Jesus daalde met de leerlingen van den berg af. ‘En als hij bij de schare gekomen was,’ gaat de evangelist voort, ‘kwam tot hem een mensch, vallende voor hem op de knieën en zeggende: Heer, ontferm u over mijn zoon! want hij is maanzuchtig en lijdt zwaar; want menigmaal valt hij in het vuur en menigmaal in het water. En ik heb hem tot uw leerlingen gebracht, maar zij konden hem niet genezen. Maar Jesus antwoordde en sprak: O ongeloovig en verkeerd geslacht! Hoe lang zal ik bij u zijn? Hoe lang zal ik u verdragen? Brengt hem herwaarts tot mij! En Jesus bestrafte hem, en de duivel ging van hem uit en het kind werd van die ure af genezen.
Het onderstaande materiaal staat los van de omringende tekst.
[  5   6  11  13 -13   7  -9  -9 -23  -5  23  13  -2 -15 -12  -7  45 -13
  -3   0 -19  12  32] : E.U
[ 12  -8 -13 -19  11   2  10   8 -35   6   2   7   5   8  -7 -23  23  18
  -4  10  -9 -13  16] : N.Q
[-14  -3  18   8  -8   1 -15  -7 -11  -5  32  -3 -10 -34  -8 -10  46 -14
  -5   5 -18  15  17] : E.U
[ 22  -2  25  -8  11  -6   2  17 -22   9  22  16  53 -13  -3  10  49 -23
   4   5   3  13  28] : S.R
[ -4  -5   4  -4  -5  -1  12   1 -28   5  23   7  -8 -10  -5  -4  39 -16
   0  15  -2   7  26] : E.U
[ -7 -13 -11 -15  17  -5   2   8 -10  21  -8   5  10  18   4  -6   8  12
   6   9   4 -13  13] : N.Q
[ -1 -16 -26 -24  37 -13  -3  25   4   4 -10   9  12 -22  10  -2  -2  12
   7   4  33 -22  40] : N.K
[ 23  -1   7  -3   7  -1   0  10  -8  -7  18  15  11  -4  -4  22  49 -10
   9  12 -15   4  21] : S.V
[ 14 -11 -23 -28  18   3  -7  24 -33  19   3  13  -1  12  -8  -4  20   5
   3  15  11 -18  22] : N.Q
[ -1 -13   1 -19  -9  13  -1  -6 -24   3  37  32 -17 -21 -20 -11  54 -20
  -6   2 -40  14  21] : E.C
[  2   4  -1 -16  26   4   0  14 -12   8  -5   8  12  12  -3 -16  16  13
   5  -5  -3  -7  37] : N.Q
[ 15 -12 -21 -15  15  -2   7   4 -24  18  -4   6   3   3  -2  -7  26  -1
   7  -6  -2 -24  28] : N.K
[-12 -20  -5 -23  -9   1  -1 -18 -11  -7  34  20 -15 -31 -10  -8  42 -16
  10  10 -13  14  32] : E.U
[ 10  12  -3   3   7   0  -3   9 -11   5  21   6   4  -4 -14   4  50  -6
   5  10 -16   9   9] : S.V
[ -5 -20  -5 -17   1   6  11 -17 -16  24  20  20 -10 -16 -20 -10  46 -18
   1   5   0   3  16] : E.C
[ 16  -7  -9 -19   5   2  -6   2 -16   3 -19  20 -11  -4  -4  10  13   6
   3 -10  -5  -3  28] : N.K
[ -3 -15   1 -14   1   7  -1   3  -3  -5  23  23  -9 -26 -13 -19  32 -17
   3   5  -2   6  24] : E.C
[ -1 -20  -5 -21  12   8   4   6 -34   7  -6  16  -1  11  -6   9  27   9
  11   0   9  -2  13] : N.K
[  8  -7   1 -10   6  -3   0   0 -15  12  -2  14  13   7  -3 -16   9   5
  -4   3 -15  -7  13] : N.Q
[  3 -15  -9 -19  12  -2   9  14 -15  12  -2   0  -9   4  -7 -10  15  19
   0   2 -11 -17   4] : N.Q
[ -3   6  18  -1 -15   3  -9  -7 -17  10  27  21  -1 -17  -8  -7  36 -29
  -1   1 -17   6  12] : E.C
[ -7 -14 -12 -30  20   4   4  11 -23  15 -19   8  -4  -2  -6  -8  13  11
  -3  16  16 -10  33] : N.Q
[ -8 -15 -17 -11  13   4  -1  -3 -26  10  -8  11   3   6  -3  -1  10   9
  -3  -1  11  -9  22] : N.K
[ 13   0  -1  21  -1 -10  -9   2  -8   3  21   3 -10 -16 -20   3  33 -17
   0   8  -6  -7  17] : S.V
[ 14  -2  -1 -22  18 -13   3 -26 -17  10  13  -8  -7   3  -4  14  56 -34
  10  10  -4   3  22] : S.V
[  6  -6   1 -25  24   2  -2  20 -13   5 -11  19  -7  -4  -4   2  12   3
  -3   5  26 -20  48] : N.K
[ -3 -17   0 -21  31  -9  11  22 -25  21   0  15   1   7  -5 -18  18   9
  -4   1  14 -16  29] : N.Q
[ 19  -4  17  -2   5 -16   9  14 -15  -4   2  42 -18 -22 -13  -4  46 -19
   2  12   1   9  28] : S.R
[ 14 -19 -11  -5   9  -6 -29   2   7   4  14   7   5  -5 -16   5  48 -10
  14 -10  -2  13  23] : S.V
[  9 -22 -12 -16  23  -6  -4   7 -50  15  -7  12  -2  -4  12   1  13  16
   0  -2  14  -3  19] : N.K
[  6 -26 -15 -23  24  -2  -5  14 -14   4 -12  10  -7 -18  12   3  17  -4
  11  -2  26 -28  36] : N.K
[  2 -13  -9 -23  15  -2  12  23 -29  16  -7   5  -4   1   8 -21  25  12
   6   0   4 -14  25] : N.Q
[  5 -16 -13   3   2   0  16   6 -12   6  -7 -10  -2   0  -2 -13  20   7
   0  -3   2 -12  44] : N.K

[  7   2   7  16  -7  -4 -49 -23 -19   5   6 -24  11 -10  -6  16  24  -1
   4  -6   4  15   4] : T.J560
[ 21  16   8  24  -5 -22 -30  -9  -7  -3   2 -16  -6   0  -8   8  10 -13
 -11  -8  -3  14  13] : T.J695
[ 63  43  27  56 -45 -34  41  12  32 -41 -15  20 -20  47 -20  -4  42 -22
 -13   9  -2   9   4] : P.J379
[ 22   0  16  20  -7 -12 -21  -8  -5  -4  12 -11   3  18 -11  10  15  -4
   7 -15   3   8  17] : T.J560
[  8  10  14  20 -16  -9 -54  -6   8  -5   2  -9  -1   2  -4   4  27  -7
   2   6  -1   6  13] : P.J379
[ 15   1  19  27 -15 -15 -35 -15   0  -7   8  -8   1  26 -10  11  30  -1
  15  -9   0  15  16] : T.J560
[ 24   9  10  26 -12 -27 -42 -11 -10 -12   8  -7   1  15  -8   7  25 -15
  -1 -14  -8   5  14] : T.J129
[ 26  15  14  35 -17 -19 -39 -18  -1  -1   3  -7  -3   2  -9   0  47  -6
  -3   9  -2  16  16] : P.J123
[ 11  13   7  30  -5 -20 -20  -7 -12  15  -8 -12   3  -5 -12  13  33   1
  -5  -4   2  12  22] : D.J550
[ 16   9  14  21 -10 -15 -43 -10  -6  -2  -8 -14  -7  -1  -6   7  19  -2
  -5   2  -2  12  13] : T.J695
[ 25   8   1  33  -5 -22 -51  -3 -19  12   1 -16   6   9 -12   6  28  -5
   2 -13   5   5  10] : D.J449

Toen kwamen de leerlingen tot Jesus afzonderlijk en zeiden: Waarom konden wij hem niet uitdrijven? En Jesus sprak tot hen: Om uw ongeloof. Want, voorwaar, ik zeg u; zoo gij een geloof hebt als een mosterdzaad, gij zult tot dezen berg zeggen: ga heen van hier derwaarts! en hij zal heengaan; en niets zal u onmogelijk zijn. Maar dit geslacht wordt niet uitgedreven dan door bidden en vasten.’
Werpen wij thans een blik op het meesterlijke tafereel, waarop het boven verhaalde is voorgesteld, dan treft het ons vooral door zijn krachtige tegenstellingen. Boven, op den top van den berg, zweeft de verheerlijkte gestalte des Verlossers tusschen Mozes en Elias.
Het zijn figuren van bovenaardsche majesteit, vooral de Christus, die met uitgestrekte armen, en met bewonderenswaardige lichtheid omhoogstijgend, den blik van het edele gelaat ten hemel wendt. In machtige plooien omgolft hem de mantel en ook de kleederen zijner twee gezellen zijn in prachtige beweging voorgesteld. Op de afgeplatte kruin van den berg ziet men Petrus, Jacobus en Joannes uitgestrekt liggen, verblind door de schitterende verschijning, voor welke de eene bukt, terwijl de beide anderen zich de oogen met de hand beschermen. Twee schoone jeugdige diakenen heeft de kunstenaar, wij weten niet om welke reden, ter zijde als innig bewogen toeschouwers voorgesteld.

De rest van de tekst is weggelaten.